The consistent error I noticed was that the erroneous words were (probably) the word most expected in that position, and NOT the word that I said.

So, at a glance, it seemed like a really good transcription. In fact, many errors were barely noticeable to me and I had to go back to the audio recording to confirm. And these were errors that substantially changed the meaning, or even inverted it.

This is not merely information loss — the least surprising/lowest information item was inserted instead of the real item — this is actual information CORRUPTION.

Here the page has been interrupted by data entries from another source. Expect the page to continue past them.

Each row was made from one small tree. Brackets hold a mark, then the marks that hang from it, in the order of their numbers. Every link used is in the known rows. Write each row's tree.
Known rows
[k875 [k892 k366]]: [-5.41 -1.30 -0.25  1.45 -1.23 -3.37 -5.05 -1.63 -1.35 -1.48 -1.98 -0.63
  2.67 -2.44  1.82 -0.22 -0.22  2.54  0.87  3.68  2.59 -2.34]
[k442 [k529 [k892 k366]] k610]: [-3.65 -1.60 -1.10 -0.54 -2.87 -0.73 -4.95 -3.34 -2.66 -0.61 -0.57  0.19
  0.43 -1.79  3.61  0.92 -2.41 -0.65  0.63  2.00  3.93 -3.97]
[k875 [k292 [k366 [k442 k529 k610]]] k701 k892]: [-5.53  2.22  0.84  3.11 -0.29 -0.09 -2.53 -2.02 -0.97 -1.71 -0.60  0.74
  3.81 -1.09  3.32  0.22  0.48  3.96  3.21  3.18  1.82 -0.20]
[k442 k529]: [-2.33 -2.76 -0.69  1.21 -2.82 -1.14 -4.82 -2.15 -1.34 -1.73 -2.02  0.12
 -1.51 -2.22  1.64  1.36 -0.48  1.28  0.37  1.88  3.11 -2.83]
[k875 [k701 k529] [k892 [k366 [k442 k610]]]]: [-5.90  0.24 -1.97  2.74 -1.00 -1.70 -3.48 -2.59 -2.34 -0.64 -1.30 -0.44
  3.20 -1.83  3.90  0.64  0.14  2.77  2.28  4.14  3.04 -0.53]
[k292 k366]: [-2.93 -0.74  1.53  0.76 -1.53 -1.63 -5.39  0.57  0.07 -3.39 -1.91 -0.63
  0.15 -1.87  0.72  0.86 -0.36  2.24  1.08  1.63  0.56 -2.31]
[k760 [k96 k489] [k366 [k442 k529 k610] k892]]: [-4.10  0.65 -2.54  0.93 -2.23 -1.28 -2.91 -3.79 -3.01 -2.10 -3.22  2.49
  0.02 -0.25  1.09  0.58 -4.98  1.66 -2.36  4.31  2.24  0.12]
[k292 [k366 [k442 k529 k610] k892]]: [-2.05  1.38 -1.35 -0.76 -1.35  0.58 -4.77 -0.86 -1.72 -3.09 -1.20  0.34
 -0.20 -1.29  1.85  0.93 -2.05  1.14 -0.18  2.73  1.65 -1.35]
[k760 k96 [k366 k442]]: [-3.99 -0.78  0.37  0.74 -2.76 -1.68 -2.78 -2.43 -1.73 -1.93 -3.12  0.53
  0.08 -1.24 -0.35  1.35 -2.67  2.08 -1.21  2.96 -0.11 -0.07]
[k701 [k529 [k892 [k366 k442]]]]: [-2.88 -3.81 -2.60 -1.32 -2.24 -4.07 -3.23 -1.18 -2.03  0.19 -2.46 -1.02
  0.41 -2.54  1.05 -0.50 -0.96  0.16  1.53  1.64  2.81 -1.18]
[k701 [k529 k442 k892]]: [-1.94 -4.98 -2.53 -0.52 -1.04 -5.14 -2.70 -0.11 -1.86  1.35 -2.80 -0.40
 -0.36 -2.58  0.88 -0.41 -0.29  0.28  1.21 -0.17  3.51 -1.70]
[k96 [k442 k610] k489]: [-5.25 -1.90 -2.80  0.85  0.51 -4.05 -5.15 -2.98 -1.68 -1.95 -3.47  0.66
  1.30 -0.16  1.91 -2.56 -5.40  2.63 -1.97  4.17  3.79 -0.26]
[k96 k489]: [-4.12 -3.02 -2.05  1.36 -1.02 -3.73 -4.90 -2.13 -1.06 -1.78 -3.82  0.80
  0.13 -0.73  0.18 -1.76 -2.64  2.01 -1.10  3.30  2.78 -1.54]
[k366 [k442 k529 k610] k892]: [-2.20  0.11 -4.53 -1.68 -1.55  1.50 -3.44 -3.63 -3.20 -1.42 -1.66  0.99
 -1.20 -0.57  1.84  0.12 -2.88 -0.38 -2.09  3.81  2.97 -0.55]
[k701 [k529 k442 [k892 k366]]]: [-2.46 -4.44 -2.30 -0.58 -1.35 -5.85 -3.31 -0.12 -2.30  1.00 -2.80 -0.97
  0.65 -3.22  1.32  0.26 -1.01  1.02  1.99  0.26  3.58 -1.46]
[k442 k610]: [-4.37 -1.33 -0.06 -0.26 -1.44  0.43 -4.71 -3.07 -1.42 -1.49 -1.49  0.21
  0.20 -0.86  1.77  0.01 -1.42 -0.74 -1.36  2.62  1.81 -2.60]
[k96 [k442 k610]]: [-4.57 -1.82 -1.16 -0.01 -0.23 -1.93 -4.59 -2.37 -1.27 -2.02 -2.31 -0.58
  0.50 -0.79  2.00 -0.77 -3.20  1.87 -1.14  3.11  2.41 -0.70]
[k760 [k96 k442]]: [-3.33 -2.38 -0.27  1.15 -1.61 -2.96 -3.71 -0.95 -0.83 -1.69 -3.23 -0.19
 -0.63 -0.62  0.06  0.28 -2.49  2.69 -1.25  2.88  1.32 -0.83]
[k366 k442 k892]: [-2.33 -1.17 -4.58 -1.60 -1.06 -0.27 -2.85 -2.12 -2.19 -1.75 -2.95  0.14
 -1.29 -0.37 -0.19 -0.81 -2.15  0.95 -1.81  3.76  1.50  0.46]
[k892 k366]: [-4.53 -1.86  0.02  0.34 -2.41 -3.09 -5.59 -1.57 -1.54 -2.57 -2.62 -1.62
  1.38 -2.72  1.17  1.35 -1.90  2.69  1.34  3.12  1.50 -1.46]
[k96 [k442 [k529 [k892 k366]] k610] k489]: [-4.72 -2.06 -3.50  0.65 -0.50 -4.88 -5.30 -3.15 -2.55 -1.33 -2.81  0.65
  1.44 -0.80  3.19 -1.93 -6.09  2.69 -0.59  3.74  5.25 -1.21]
[k443 [k875 k701]]: [-3.30 -2.03 -2.02  2.70 -1.78 -0.93 -2.02 -2.30 -1.34 -2.09 -3.32 -0.19
 -0.57 -0.48  3.54  0.82  0.45  1.84  0.85  1.11  0.20 -0.47]

Write each row's tree
[-4.47 -0.42 -0.90 -1.15 -2.11 -1.78 -5.39 -2.82 -2.72 -1.84 -2.06 -1.42
  2.13 -2.43  1.52  0.93 -3.32  1.60  0.12  3.85  1.40 -0.64] | [k892 [k366 [k442 k610]]]
[-3.71 -1.66 -1.97  1.59 -1.26 -2.58 -0.72 -2.48 -2.40 -0.52 -2.99 -0.14
  1.82 -1.57  4.41  0.76 -0.39  1.74  2.84  0.22  1.16  0.89] | [k443 [k875 k292 [k701 [k529 [k442 k610] [k892 k366]]]]]
[-2.72 -0.11 -1.26 -0.23 -1.11 -0.88 -1.75 -2.15 -1.76 -2.31 -2.88  0.31
  1.14 -1.19  2.82 -0.10 -1.01  0.91  0.53  1.08 -0.11  0.78] | [k443 [k875 [k292 [k366 [k442 k610] k892]]]]
[-3.14 -0.47 -1.57  1.16 -1.32 -1.14 -0.68 -2.11 -1.78 -1.29 -2.47  0.10
  1.47 -0.97  4.08  0.23 -0.02  1.31  2.54  0.44  0.28  0.94] | [k443 [k875 [k292 [k366 [k442 k610]]] [k701 [k529 k892]]]]
[-4.15 -0.88  0.40  2.04 -1.28 -1.72 -1.57 -0.40 -0.21 -1.62 -1.71 -0.18
  1.58 -1.26  2.08  0.54  0.68  3.21  4.74  1.02  1.28  0.24] | [k875 [k292 k366] [k701 [k529 k892]]]
[-4.07  0.21 -0.21  2.40 -0.98 -0.58 -1.71 -0.58 -0.31 -2.74 -2.03  0.19
  1.11 -1.18  2.13  1.22  0.64  3.66  4.11  1.88  1.27  1.16] | [k875 [k292 [k366 k892]] [k701 k529]]
[-4.00 -0.72 -1.20  1.81 -2.11 -2.31 -2.73 -1.96 -1.60 -3.16 -3.31  1.04
 -0.95 -0.87  1.29  1.75 -3.50  3.60 -0.67  3.23  1.91  0.18] | [k760 [k96 [k442 k529]] [k366 k892]]
[-2.60  1.27 -1.21 -1.10 -0.87  0.32 -4.56 -0.56 -1.38 -3.15 -1.51  0.08
  0.21 -0.88  1.15  0.28 -2.01  1.10 -0.51  2.89  0.83 -0.91] | [k292 [k366 [k442 k610] k892]]
[-2.59 -0.77 -1.96 -1.14 -2.08  0.55 -4.38 -3.77 -2.83 -0.77 -1.40  0.22
 -0.18 -1.52  1.71  0.39 -2.44 -0.31 -1.53  3.06  2.43 -1.39] | [k366 [k442 k529 k610]]
[-2.64 -0.98 -0.84  0.56 -1.30 -1.72 -1.83 -1.37 -1.10 -2.71 -3.27  0.16
  0.65 -1.40  2.49  0.11 -0.24  1.66  1.24  0.69 -0.08  0.44] | [k443 [k875 [k292 [k366 k892]]]]
[-3.92 -1.50 -1.88  3.07 -0.42 -2.87 -0.44 -2.19 -1.82 -0.31 -3.06  0.47
  2.12 -1.65  4.20  0.01  1.46  2.47  2.43  0.72  1.60  0.81] | [k443 [k875 k292 [k701 [k529 k442]] k892]]
[-2.94 -3.69 -1.86 -1.06 -0.31 -3.91 -3.28 -0.94 -2.32  1.52 -1.96  0.03
  0.48 -1.16  1.43 -0.80 -2.16 -0.05 -0.12 -0.08  3.12 -3.12] | [k529 [k442 k610] k892]
[-3.70 -2.91 -1.56 -1.16 -0.75 -4.92 -4.14 -0.94 -2.94  1.01 -1.94 -0.80
  1.95 -2.11  2.04  0.17 -3.20  0.98  1.01  0.51  3.17 -2.77] | [k529 [k442 k610] [k892 k366]]
[-3.91 -0.31 -1.04 -0.81 -2.63 -1.53 -5.61 -3.12 -3.07 -1.80 -1.73 -1.15
  1.74 -2.85  2.16  1.61 -3.33  1.62  0.44  3.70  2.22 -1.05] | [k892 [k366 [k442 k529 k610]]]
[-4.14 -1.41 -2.13  3.44 -1.07 -1.48 -1.91 -2.36 -1.42 -1.49 -2.87  0.26
  0.76 -0.53  4.18 -0.01  1.34  2.05  0.90  1.70  0.97 -0.96] | [k443 [k875 k701 k892]]
[-2.94 -3.66 -2.14 -0.98 -1.20 -4.85 -3.49 -0.88 -2.68  1.18 -2.21 -0.65
  1.11 -2.97  2.04  0.26 -1.51  0.04  1.47  0.45  3.76 -1.74] | [k701 [k529 [k442 k610] [k892 k366]]]
[-4.46 -0.97 -1.65  3.02 -0.73 -3.55 -1.07 -2.20 -2.28 -0.70 -3.05 -0.11
  3.15 -2.29  4.65  0.68  0.69  3.19  3.21  1.16  1.64  1.08] | [k443 [k875 k292 [k701 [k529 k442]] [k892 k366]]]
[-4.45  0.02  0.54  0.35 -2.59 -0.68 -2.97 -3.18 -2.12 -1.75 -2.54  0.83
  0.54 -0.99  0.38  1.36 -3.13  1.12 -1.74  3.17  0.09 -0.37] | [k760 k96 [k366 [k442 k610]]]
[-3.81 -2.88 -3.23  1.84 -0.44 -5.15 -5.22 -2.33 -1.62 -2.10 -3.83  0.60
  0.11 -1.13  1.81 -1.60 -4.75  4.07 -0.77  3.67  4.70 -0.41] | [k96 [k442 k529] k489]
[-4.31 -0.44 -1.18  0.84 -2.63 -2.37 -3.17 -3.71 -2.79 -1.10 -2.90  1.96
  0.73 -0.65  1.00  0.21 -4.80  1.34 -1.73  3.42  2.06 -0.85] | [k760 [k96 k489] [k366 [k442 [k529 k892] k610]]]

I'd fully expect parallel phenomena from image - "AI - filling in the item most expected from the training set, and actively corrupting the data by stripping out the highest-value info bits and replacing them with the most expected.

Beware


Yeah, it's called signal reconstruction for a reason. There are classes of it where it's verifiable and decent enough however.


Yes, I'm sure that with properly constrained and well-tested data spaces, it could produce outstanding and very helpful results.

But accurate reconstruction in the wild is just sooo far away. And for good reason - it would need to have insane amounts of experience and exposure to every bit of unusual data that existed in the world to get it right...


as long as you know the point spread function you can focus out of focus images through deconvolution. https://imagej.net/imaging/deconvolution Basically, take a picture of a well-known object that should look like a single pixel, measure how spread out it is, and then use that to backconvert images taken from the same camera.


Would you prefer this approach over actually having the target in focus?


It depends. Personally, I'd apply the technique even to focused images, after using a set of fluorescently labelled beads of known diameter to calibrate the PSF.